TBD - Introduction paragraph
- Set the context
- Introduce the analysis
- Add an image?


## 1. A story in 9+ million rows of data

TBD - Introduce the data set
- Where does it come from
- What were some of the challenges - # of rows and optimization
- What are the steps in this section



### Import Packages 


In [None]:
# Import packages
import glob
import numpy as np
import pandas as pd
import math
# import scipy.stats as stats

import matplotlib.pyplot as plt
%matplotlib inline
plt.style.use('seaborn-poster') #sets the size of the charts
plt.style.use('ggplot')

import seaborn as sns
sns.set(style='ticks', color_codes=True, font_scale=1.25)

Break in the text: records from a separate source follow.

Each row of a before or after table is a point. The points were changed in one or more steps. Then noise was added and the rows were shuffled. The steps act on columns, c1 being the first. Write out the steps. A step turns or swaps two columns, mirrors them in a line or flattens them onto one, adds a multiple of one to another, or multiplies or shifts one. Angles are multiples of 10 degrees, from the lower column toward the higher: turns from -170 to 170, lines from 10 to 170 but not 90. Use the fewest steps. Two steps may share a column if one is a turn and the other turns, adds or multiplies; they go together, in the order done. Otherwise the lowest column goes first.

Before (14 x 2):
-0.008,0.011
-0.039,0.005
0.028,0.091
0.000,0.001
-0.032,-0.024
-0.002,-0.042
0.044,-0.020
0.074,0.063
0.027,-0.045
0.064,-0.050
0.058,-0.030
0.032,0.084
0.006,0.023
-0.013,-0.012
After:
0.000,-0.009
-0.001,-0.047
0.000,0.082
0.000,0.007
0.000,0.001
0.000,0.021
-0.001,-0.043
0.002,0.091
-0.003,0.061
-0.001,-0.048
-0.002,-0.021
0.004,-0.023
0.002,-0.031
0.001,0.004
Steps: multiply c1 by 0

Before (9 x 4):
0.063,0.063,0.016,-0.014
-0.007,-0.038,-0.011,0.017
-0.053,-0.043,-0.041,-0.016
0.034,0.034,0.074,-0.067
-0.005,0.035,0.020,0.006
-0.010,0.021,0.052,0.027
-0.006,0.001,-0.034,-0.041
-0.017,-0.054,0.076,0.018
-0.003,-0.008,-0.037,-0.031
After:
-0.055,0.017,0.070,-0.034
0.036,0.005,0.020,-0.008
0.033,-0.032,0.015,-0.100
-0.008,0.004,-0.048,0.000
-0.042,0.051,-0.041,0.014
0.000,0.008,-0.052,-0.009
-0.040,0.005,0.001,0.021
0.022,0.009,0.055,-0.014
0.063,-0.063,0.004,-0.021
Steps: turn c1 and c2 by -90 degrees; turn c3 and c4 by -40 degrees

Before, 9 rows:
0.009,0.006,-0.034,-0.040,0.094,-0.062
0.030,0.111,-0.016,-0.070,0.004,0.058
-0.062,-0.025,-0.017,-0.005,-0.004,-0.021
0.009,0.066,0.000,-0.004,0.004,-0.011
0.003,0.009,-0.065,0.011,0.017,0.009
0.013,-0.048,0.008,0.025,-0.038,-0.005
0.017,-0.019,-0.026,0.019,-0.053,-0.009
0.008,-0.032,0.005,-0.019,0.045,-0.028
-0.019,-0.045,-0.008,0.055,-0.003,0.004
After (9 x 6):
0.008,0.005,-0.031,-0.041,0.092,-0.082
0.029,0.112,-0.016,-0.070,0.007,0.076
0.019,-0.019,-0.026,0.020,-0.052,-0.012
0.013,-0.049,0.009,0.026,-0.040,-0.008
-0.060,-0.027,-0.020,-0.004,-0.003,-0.028
0.002,0.008,-0.066,0.011,0.016,0.009
0.010,0.067,0.000,-0.004,0.005,-0.015
0.007,-0.031,0.005,-0.017,0.044,-0.036
-0.017,-0.045,-0.009,0.055,-0.001,0.005
Steps: multiply c6 by 1.3

Before, 13 rows:
0.059,-0.010,-0.017,0.044,-0.018,-0.003,-0.013,0.014,0.031
-0.022,0.019,0.074,0.021,0.018,0.003,-0.018,0.048,0.080
-0.035,0.058,0.031,-0.005,-0.007,0.060,0.012,-0.011,-0.065
-0.031,-0.010,0.024,0.018,0.035,0.020,-0.093,0.009,0.036
-0.013,0.009,0.032,-0.053,0.079,0.048,-0.024,0.028,0.013
-0.008,0.000,0.008,0.007,0.076,-0.039,-0.036,0.005,0.006
-0.017,0.021,-0.019,-0.049,0.006,-0.002,-0.016,0.023,0.047
-0.029,0.070,0.029,-0.095,-0.007,0.003,-0.018,-0.019,-0.014
0.002,-0.062,0.074,-0.060,0.036,-0.064,-0.067,0.026,0.063
-0.011,-0.029,-0.007,0.079,-0.007,0.019,0.010,-0.037,-0.050
0.075,0.004,-0.018,0.016,0.069,0.014,-0.020,-0.077,-0.035
0.019,-0.004,0.000,0.024,0.002,-0.012,-0.111,0.055,-0.009
0.029,-0.010,-0.029,0.006,0.038,0.012,-0.016,0.017,0.029
After (13 x 9):
-0.020,0.003,0.007,0.006,0.073,-0.038,-0.037,0.006,0.004
-0.002,-0.063,0.028,0.000,0.036,-0.062,-0.066,0.074,0.009
-0.035,0.059,-0.010,-0.035,-0.015,0.064,0.015,0.033,-0.046
0.061,0.000,-0.075,-0.012,0.083,0.012,-0.021,-0.020,-0.012
-0.021,0.018,0.025,-0.001,0.001,-0.001,-0.017,-0.021,0.006
0.019,-0.010,0.056,0.007,0.006,-0.013,-0.110,0.001,0.009
-0.025,0.005,0.030,-0.017,0.075,0.051,-0.023,0.032,-0.015
0.023,-0.010,0.013,0.017,0.045,0.013,-0.018,-0.031,0.019
0.059,-0.010,0.018,0.035,-0.005,-0.004,-0.010,-0.023,0.036
-0.037,-0.009,0.006,0.025,0.033,0.022,-0.095,0.024,0.028
-0.007,-0.031,-0.039,0.007,-0.011,0.023,0.008,-0.008,0.011
-0.026,0.019,0.053,0.047,0.019,0.001,-0.021,0.069,0.058
-0.026,0.071,-0.022,-0.044,-0.013,0.005,-0.020,0.028,-0.054
Steps: turn c1 and c5 by 10 degrees; swap c3 and c8; flatten c4 and c9 onto the line at 50 degrees

Before:
-0.018,-0.014,0.154,-0.038,0.115,-0.002,-0.005,0.021,0.023,0.031,0.005
-0.003,-0.011,0.029,0.003,-0.018,-0.006,0.020,0.033,-0.002,0.038,0.012
-0.010,-0.037,0.010,-0.019,0.026,0.028,-0.035,-0.048,-0.001,0.003,-0.039
0.000,-0.007,-0.042,0.033,0.015,0.016,0.025,0.042,-0.022,0.005,-0.016
0.020,-0.014,0.017,-0.052,0.036,-0.012,-0.036,0.030,0.013,0.040,-0.048
0.024,-0.015,0.007,-0.046,0.016,-0.008,-0.003,0.044,-0.049,0.044,0.110
0.041,0.013,-0.048,-0.060,0.021,0.013,0.028,-0.059,0.020,0.037,-0.006
0.006,-0.007,-0.033,-0.025,-0.008,-0.093,-0.008,-0.007,-0.029,0.002,-0.047
-0.005,-0.011,0.010,-0.061,0.000,-0.006,-0.005,0.031,-0.019,-0.019,-0.039
-0.011,0.072,-0.027,0.007,0.010,0.042,-0.034,0.025,0.010,0.003,-0.044
-0.032,0.016,-0.012,-0.070,0.038,0.008,-0.011,-0.004,-0.004,0.052,-0.032
After (11 x 11):
0.000,-0.007,-0.039,-0.018,0.016,0.017,-0.042,0.036,-0.055,-0.006,0.030
0.020,-0.042,0.013,0.011,0.037,-0.013,0.065,0.057,0.033,-0.009,0.000
0.022,-0.046,-0.002,0.026,0.015,-0.009,0.037,-0.072,-0.122,-0.010,0.093
-0.002,-0.040,0.022,0.021,-0.018,-0.005,-0.014,0.006,-0.006,-0.006,0.034
0.041,-0.032,-0.065,0.040,0.021,0.012,0.028,-0.024,0.049,0.021,-0.055
-0.007,0.017,-0.002,0.037,0.000,-0.006,0.052,0.047,-0.047,-0.015,0.009
0.006,-0.002,-0.033,-0.003,-0.008,-0.093,0.026,0.040,-0.073,-0.006,-0.031
-0.009,-0.007,0.015,-0.010,0.024,0.027,0.037,0.009,-0.001,-0.035,-0.062
-0.032,-0.048,-0.024,0.030,0.038,0.010,0.061,0.026,-0.009,0.025,-0.018
-0.009,0.010,-0.014,-0.038,0.009,0.042,0.014,0.051,0.024,0.070,0.000
-0.019,-0.034,0.137,0.071,0.116,-0.002,0.033,0.006,0.059,-0.010,0.019
Steps: turn c2 and c10 by 80 degrees; turn c4 and c7 by -130 degrees; turn c3 and c4 by 20 degrees; turn c8 and c11 by 60 degrees; multiply c9 by 2.5

Before, 9 rows:
-0.014,0.024,0.044,0.054,0.044,0.009,0.034,0.092,0.018,0.033,0.048,0.036,-0.054,-0.012
-0.012,0.006,-0.023,0.043,-0.051,-0.028,-0.067,-0.009,-0.061,0.004,-0.061,-0.014,0.060,0.011
0.016,0.014,-0.042,-0.041,0.037,0.039,0.018,0.037,-0.049,-0.045,-0.023,-0.001,-0.034,-0.010
0.021,0.033,0.029,-0.018,-0.010,-0.029,-0.020,0.077,0.013,-0.049,-0.062,-0.004,0.053,0.039
-0.092,0.055,0.028,-0.032,0.058,0.006,-0.031,-0.028,-0.014,0.014,0.052,-0.022,-0.045,0.007
-0.051,0.016,-0.007,0.015,0.061,-0.013,0.045,-0.029,-0.058,0.026,0.059,-0.041,-0.033,0.000
-0.013,-0.062,0.060,0.030,-0.007,-0.074,-0.012,0.037,-0.018,0.032,-0.034,0.031,0.002,-0.028
-0.056,-0.026,-0.010,0.022,0.046,0.044,0.058,-0.025,0.042,-0.040,0.022,-0.047,0.023,-0.020
0.008,0.029,-0.030,0.006,0.016,-0.029,-0.017,0.016,0.051,0.061,-0.014,-0.021,0.050,-0.008
After:
0.014,-0.016,0.043,-0.035,0.052,0.024,-0.051,-0.013,-0.019,-0.021,0.035,0.048,-0.033,0.008
-0.014,-0.016,0.030,-0.049,-0.059,-0.004,0.059,-0.048,-0.027,0.005,-0.051,-0.010,0.061,0.014
0.017,-0.022,-0.036,-0.065,-0.027,-0.019,-0.046,-0.069,0.009,0.032,0.010,0.047,0.051,0.031
-0.056,0.027,0.015,0.025,0.064,0.018,-0.012,0.058,0.014,-0.036,-0.013,0.016,0.024,0.048
-0.055,-0.019,0.006,0.065,0.044,-0.043,-0.010,0.053,-0.029,-0.008,-0.007,-0.042,-0.032,0.033
-0.090,-0.049,-0.033,0.040,0.050,-0.019,0.044,-0.005,-0.011,0.000,0.039,-0.023,-0.046,0.014
0.009,-0.034,0.020,-0.012,0.001,-0.032,-0.007,-0.025,0.018,-0.010,-0.007,-0.066,0.049,0.006
-0.019,-0.015,-0.043,0.057,0.037,-0.013,-0.093,-0.030,0.009,0.004,-0.041,-0.023,-0.048,-0.063
-0.013,0.076,-0.049,-0.029,-0.041,-0.061,-0.019,-0.038,-0.011,-0.008,-0.030,-0.017,0.011,-0.053
Steps: turn c2 and c3 by -170 degrees; turn c4 and c11 by -80 degrees; turn c5 and c6 by -30 degrees; turn c7 and c8 by 130 degrees; multiply c9 by 0.4; turn c10 and c12 by -70 degrees; turn c10 and c14 by -70 degrees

from bokeh.plotting import figure, show
from bokeh.io import output_notebook
from bokeh.tile_providers import CARTODBPOSITRON, get_provider
from bokeh.models import ColumnDataSource, HoverTool

# Set display option for floats in Pandas
pd.set_option('display.float_format', lambda x: '%.2f' % x)

# Setup Bokeh to output directly to the notebook
output_notebook(resources=None, verbose=False, hide_banner=True, load_timeout=5000, notebook_type='jupyter')


### Prep for data import


In [None]:
# Dictionary of columns and optimal dtypes
col_types = {'start station id': 'int',
             'end station id': 'int', 
             'usertype': 'category',
             'birth year': 'int', 
             'gender': 'int8'
            }

# Create list of updated column names
col_names = ['tripduration', 'starttime', 'stoptime', 'start_station_id', 'end_station id',
             'bikeid', 'usertype', 'birth_year', 'gender']

# Create list of station column names
station_cols = ['id', 'name', 'lat', 'lon']


### Create helper functions


In [None]:
# Function for reading in and processing data files
def read_and_process(filepath):
    '''Reads in and processes CitiBike monthly csv data files
         
    Args:
      filepath (string): path to csv data file
    
    Returns:
      temp_df (dataframe): dataframe containing the list of rentals for a given month
      
      temp_stations (dataframe): dataframe containing the list of unique rental stations for a given month
    '''
    
    # Read in the data
    temp_df = pd.read_csv(filepath) 
    
    # Drop rows with null values
    temp_df = temp_df.dropna()
    
    # Convert start/stop time columns to datetime
    temp_df.starttime = pd.to_datetime(temp_df.starttime, infer_datetime_format=True)
    temp_df.stoptime = pd.to_datetime(temp_df.stoptime, infer_datetime_format=True)
    
    # Convert column dtypes
    temp_df = temp_df.astype(col_types)
    
    # Process station data
    temp_stations = process_station_data(temp_df)
    
    # Drop redundant columns
    temp_df = temp_df.drop(['start station name', 'start station latitude', 'start station longitude',
              'end station name', 'end station latitude', 'end station longitude'], axis=1)
    
    # Rename remaining columns
    temp_df.columns = col_names

    return temp_df, temp_stations


# Function for abstracting out station-related data
def process_station_data(df):
    '''Processes and abstracts station-related data into a separate dataframe
         
    Args:
      df (dataframe): dataframe containing bike rental data, including start and end stations
    
    Returns:
      temp_stations (dataframe): dataframe containing the list of unique rental stations for a given month
    '''
    
    # New column names
    cols = ['id', 'name', 'lat', 'lon']

    # Temp df for start stations
    start_stations = df[['start station id', 'start station name',
                         'start station latitude', 'start station longitude']]
    start_stations.columns = cols
    start_stations = start_stations.drop_duplicates()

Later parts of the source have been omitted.